Los misterios de María son lecciones de vida cristiana
Cuando veneramos a María a lo largo del Año litúrgico en las distintas fiestas dedicadas a su nombre, estamos celebrando el único Misterio de nuestra Salvación, ya que la memoria de la Madre del Señor está indisolublemente unida a la obra salvadora de su Hijo. Por ello, el recuerdo de María hay que buscarlo, ante todo, en aquellos tiempos litúrgicos y en aquellas festividades del Señor que celebran un acontecimiento salvífico al que María está particularmente asociada. Esta es la importancia de los tiempos de Adviento y Navidad, de Cuaresma y Pascua, y también de Pentecostés.
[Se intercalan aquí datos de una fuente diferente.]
0: [126  98 141 103 104 145 128 153]
1: [ 94 104 133 128 138 127 158 110]
2: [134 164  84 142 147 161 175 161]
3: [128  99 176 113  84 120  96 118]
4: [187 102 133  88 120  93 100 125]
5: [129  96 167 112 102 110  94 125]
6: [123 143 150 160 126  93 197 101]
7: [134 119 145 127 137 115  93 117]
8: [117 125 138 139 106 112 163 140]
9: [ 98  69 186 109  76 115  98 119]
10: [134  97 135  97  92 151 120 150]
11: [111 150 114 146 134 119 126 105]
12: [163 169  30 123 177 183 187 138]
13: [115  63 195 114 101  91 122 141]
14: [118 111 121 115 136 134 118 119]
15: [ 89 164 124 166 126  98 221 146]
16: [113  86 121 137 105 167  82 145]
17: [181 153 100  86 114 174 128 161]
18: [132 129 131 115 113 139 151 148]
19: [128 111 164 115  90 115 112 131]
20: [163 136 109 124 140 136 180 147]
21: [137 123 150 102  99 134 117 138]
22: [167  68  64 167 201 110 211  91]
23: [127 158 142 147 140  96 209 107]
24: [164 100  93 128 151 135 109 107]
25: [ 85  87 185 154 121  77 125 100]
26: [125 139 106 136 142 130 153 125]
27: [ 81  74 169 139 129 102  61  76]
28: [157 171  92 131 148 144 180 132]
29: [141 126 149 140 132 124  89 116]
30: [ 96  61 171  88  93 117  83 136]
31: [171 149  96 100 131 171 119 145]
32: [ 61  41 175 131 106 111  51  85]
33: [ 48  56 214 172 121  48  80  69]
34: [171 159 124 120 136 161 135 126]
35: [120  95 159 114  73 136 127 130]
36: [111 118 141 117 127 111 128 123]
37: [169 161  65 110 136 183 174 164]
38: [103 122 137 147 133 119 175 143]
39: [138 141  99 129 152 153 129 134]
40: [117 140 137 136 137 104 200 146]
41: [160 115 126 112 121 137 151 144]
42: [160 151 104 105 125 156 137 147]
43: [123 149  68 126 188 183 155 146]
44: [107 146 125 159 132 105 150 123]
45: [137 156  99 163 161 129 180 124]
46: [171 141 116 114 144 141 173 144]
47: [127 134  73 125 154 165 154 134]
48: [115 111 114 121 120 146 123 124]
49: [156 172  62 129 160 181 178 141]
50: [126 111 141  85 115 154  26 112]
51: [142 141 109 115 144 153  99 118]
52: [135 171  65 136 162 150 163 140]
53: [134 126 144 161 139 113 146 136]
54: [152 139  80 114 133 164 166 143]
55: [ 85  91 162 126 117 103 173 137]
56: [ 98 125 127 156 150 112 185 136]
57: [131 145  80 147 168 142 172 134]
58: [155 160  94 105 127 163 128 146]
59: [148 163 112 140 156 123 164 128]
60: [128 124 143 133 134 119  92 104]
61: [148 114 180  99  88 126  67 119]
62: [158 115 206 115 117 129  15 146]
63: [ 94  93 149 147 147 119  91  98]
64: [ 95  89 171 115 106 105 114 134]
65: [159 159  96 101 135 174 166 147]
66: [144 167 104 147 147 120 181 131]
67: [135 108 189  95 103 119  16  94]
68: [124 122 123 158 145 119 117 111]
69: [100 102 143 126 106 115 137 130]
70: [167 131  91 111 145 154 118 130]
71: [117  72 149  97  79 143 118 149]
72: [ 71 109 157 146 132  68  74  90]
73: [ 81  85 202 148  79  73  41  99]
74: [105 143 134 155 139 106 155 122]
75: [ 96 100 174 156 130 100 112 104]
76: [103  98 130 122 121 128 131 122]
77: [166 171  96 110 125 166 182 182]
78: [ 69  64 209 141  89  78  14  76]
79: [131 167  82 166 172 123 208 135]
80: [107  79 122 118 121 166 135 146]
81: [186 160  59 146 123 109 173 129]
82: [106 104 199 137 103  83  78  92]
83: [118 119 162 126  91 114 105 129]
84: [ 93 110 162 205 147 104 130 115]
85: [ 79  94 147 146 149 111 123 103]
86: [114 135 149 127 122 119  85 105]
87: [123 139 118 114 118 136 138 141]
88: [161 108 125  67 105 193  75 151]
89: [135 124 136 126 111 131 109 117]
90: [165 176  76 123 150 160 149 138]
91: [118 141 104 140 146 133 125 118]
92: [188 142  95  78 127 183 118 154]
93: [107 135 119 151 150 125 162 118]
94: [ 87  75 152 101  93 122  86 130]
95: [177 199  32 100 161 196 141 142]
96: [104  88 156 110  88 118 139 127]
97: [135 109 132 103 106 157  21  97]
98: [ 82  93 138 156 134 122 133 117]
99: [107 146 131 168 143 111 134 126]
100: [117 112 143 120 108 136 161 142]
101: [ 88  84 220 136  85  59  31  85]
102: [ 92  80 161  88 106 123  99 135]
103: [ 94  70 196 114  81  99  70 106]
104: [ 91  83 166 144 110 101 158  97]
105: [109  81 164 141 125  96  81  94]
106: [ 69  82 149 167 149  98 120  80]
107: [ 98  94 176 128 106  90  54  87]
108: [151 210   4 176 195 157 200 152]
109: [164 153 125 192 148 151 122 157]
110: [142 149 110 128 130 131 197 159]
111: [128 101 160 103  87 124 117 135]
112: [ 84  78 206 140 113  68  43  76]
113: [149 121  88 121 137 191 141 158]
114: [149 125 133 115 125 120 125 135]
115: [ 94 120 102 147 149 145 138 148]
116: [136 116 163 101  86 128 120 145]
117: [129 112 114 143 150 139 139 112]
118: [103 115 204 149 119  68  81  97]
119: [111 171  95 161 138 142 102 107]
120: [125 112 144 116  86 131 155 150]
121: [129 125 139 141  94 140 139 136]
122: [ 98  90 193 122  61 107  42 107]
123: [200 186 112 102 123 164 117 144]
124: [ 95  88 182 126 116 105  29  79]
125: [159 165 156 128 115 126 110 143]
126: [113 111 127 136 119 130 158 128]
127: [121 131 117 138 146 123 137 121]
128: [152 127 129 105 115 139 145 148]
129: [170 163 116 110 136 135 125 141]
130: [107  95 160 103 114 100 146 145]
131: [110  98 141 134 114 117 117 102]
132: [183 151 118  91 104 168 148 157]
133: [172 186  97 121 147 142 150 135]
134: [ 84 129 113 160 143 148  93 101]
135: [106 136 187 123  91  81 120 123]
136: [137 140 106 139 109 101 101 159]
137: [132 129 116 112  99 149 123 130]
138: [163 194  35 118 179 175 173 150]
139: [ 99  93 150 138 113 126 124 107]
140: [106  90 153 137 106 110 142 125]
141: [ 84  95 149 157 129  94 130  99]
142: [ 67  38 228 154 102  79  57  96]
143: [ 72 107 123 156 124 130  75 104]
144: [184 178  69 101 140 177 165 159]
145: [110 113 189 116 105  77 152 117]
146: [139 103 152 112 109 132  88 139]
147: [157 186  59 129 178 173 186 147]
148: [147 149 150 125 120 125 112 132]
149: [102  94 187 138  89  69 115 118]
150: [125 110 130 107 108 135 159 146]
151: [112 115 166 125  97 111  60 113]
152: [216 181  78  75 132 192 143 179]
153: [121 126  94 120 145 148 190 145]
154: [104 109 193 128 124  79  59  81]
155: [100  93 168 141 102 115  43 114]
156: [139 100 201 121  92  85  59 106]
157: [173 125 148  89 113 157 132 151]
158: [109  97 112 145 153 149  80  88]
159: [176 135 145  89 113 155 118 143]
160: [ 81  65 189 168  95  53  92  88]
161: [111 133 156 154 129  92 171 122]
162: [129 186  58 155 181 140 180 131]
163: [145 168  91 138 151 143 189 146]
164: [ 78 101 113 156 106 159  79 156]
165: [157 136 137 107 120 141 101 127]
166: [133 169  76 183 226 189 139 161]
167: [138 125 166 130 106 105 120 134]
168: [113  83 138  91  98 144 118 138]
169: [126  89 146  89  92 155 135 153]
170: [154 127 170 107  82 125 114 147]
171: [132  94 153  75 106 160   7 105]
172: [181 189  51 124 159 174 171 150]
173: [111  99 135 128 101 131 102 118]
174: [141 166  71 156 158 132 156 124]
175: [112 147 117 123 151 102 157 145]
176: [156 132 126  96  99 149 161 158]
177: [116  64 247 120  55  67  18  89]
178: [ 99 128 126 140 147 117 142 113]
179: [124 119 141 134 133 122  98 103]
180: [162 122 149  96  95 145 132 159]
181: [108  98 157 128 126 117 115 115]
182: [144  54 125 122 137 134 115 101]
183: [102 100 138 147 148 107 152 113]
184: [115 111 172 117  79 112 107 127]
185: [178 136 143  82  96 189 132 153]
186: [ 66  83 140 156 147 101  85  80]
187: [160 195  37 137 183 169 185 130]
188: [100  98 151 137 117 104 165 130]
189: [108 100 177 138  89  95 109 122]
190: [ 92  68 172  98  72 109  65 137]
191: [ 87 117 118 135 118 148  74 107]
192: [130 126 130 140 135 121 149 122]
193: [141 123 156 139 117 102  88  98]
194: [116 154  96 167 214 179 125 151]
195: [159 112 125  94 118 154  73 141]
196: [187 152  94  75 113 180 121 166]
197: [136 121 144 155 143  99 162 127]
198: [118 156 111 158 126 125 166 132]
199: [226 186  91  86 134 183 131 167]
200: [128 147  54 113 192 192 193 135]
201: [ 95  93 182 156 123  80 141 105]
202: [184 108 122 111 125 128 131 137]
203: [ 80 104 167 171 139  93 133 112]
204: [128 123 150 120 117 112 104 115]
205: [ 97  95 150 131 109 109 185 130]
206: [122 122  86 125 159 169 149 134]
207: [193 202  62 111 146 185 158 165]
208: [129 161  75 122 184 184 175 145]
209: [174 165 118 119 124 154 122 138]
210: [209 184  65  90 136 182 158 163]
211: [148 140  85 130 135 158 161 148]
212: [141 175  94 155 163 119 212 138]
213: [ 52  51 163 167 132 104  20  89]
214: [ 73  44 230 137  86  77  32  85]
215: [161 148  90  93 100 179 164 166]
216: [135 124 186 125  98  85  87  97]
217: [117 140 134 169 150 114  97  99]
218: [168 160  99 121 137 153 177 152]
219: [ 86  70 177 144 108 100 112 112]
220: [137 170  82 131 150 144 145 131]
221: [125 115 121 101 130 153  41 106]
222: [107 107 180 137 118  90 100 102]
223: [ 83 111 127 124 148 113  83  88]
224: [ 83  60 255 131  58  48  10  81]
225: [166 182  22 147 189 186 220 144]
226: [  0  80 115 181 195  26 173  99]
227: [148 154  47 130 174 176 185 126]
228: [154 156 135 118 131 115 134 145]
229: [140 121 179 118 134  93  47 109]
230: [120 152 132 157 134 111 164 130]

[124 119 172 130 106 110  80 111] 151
[115  93 184 127  87 109  83 108] 3
[158 171  68 124 155 159 162 135] 90
[103  89 183 138  95  79 124 129] 149
[187 135  89 114  71 118 151 150] 176
[103 102 195 146 100  99  71 100] 82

La devoción popular a la Virgen María ofrece unas posibilidades extraordinarias para la educación catequética de nuestro pueblo: los misterios del Rosario, son una catequesis sencilla que nos adentra en el insondable Misterio de Dios.
La Virgen María nos deja un ejemplo primordial: la participación de la Virgen en el misterio de Cristo no es sólo la de los grandes momentos de su protagonismo (Anunciación, Visitación, Navidad, Crucifixión, pentecostés), sino la de los momentos ordinarios, en el día a día: es la experiencia de la “vida oculta de Nazaret”, en la que María vive en el anonimato de un mujer sencilla, como ama de casa, pero en atenta mirada a su Hijo, descubriendo en el hijo de sus entrañas al Hijo de Dios hecho hombre.
Claves de espiritualidad del culto a los Santos
Nos dice Francisco en Gaudete et exsultate: «Los santos que ya han llegado a la presencia de Dios mantienen con nosotros lazos de amor y comunión… Podemos decir que «estamos rodeados, guiados y conducidos por los amigos de Dios […] No tengo que llevar yo solo lo que, en realidad, nunca podría soportar yo solo. La muchedumbre de los santos de Dios me protege, me sostiene y me conduce» (Gaudete et exsultate n. 4).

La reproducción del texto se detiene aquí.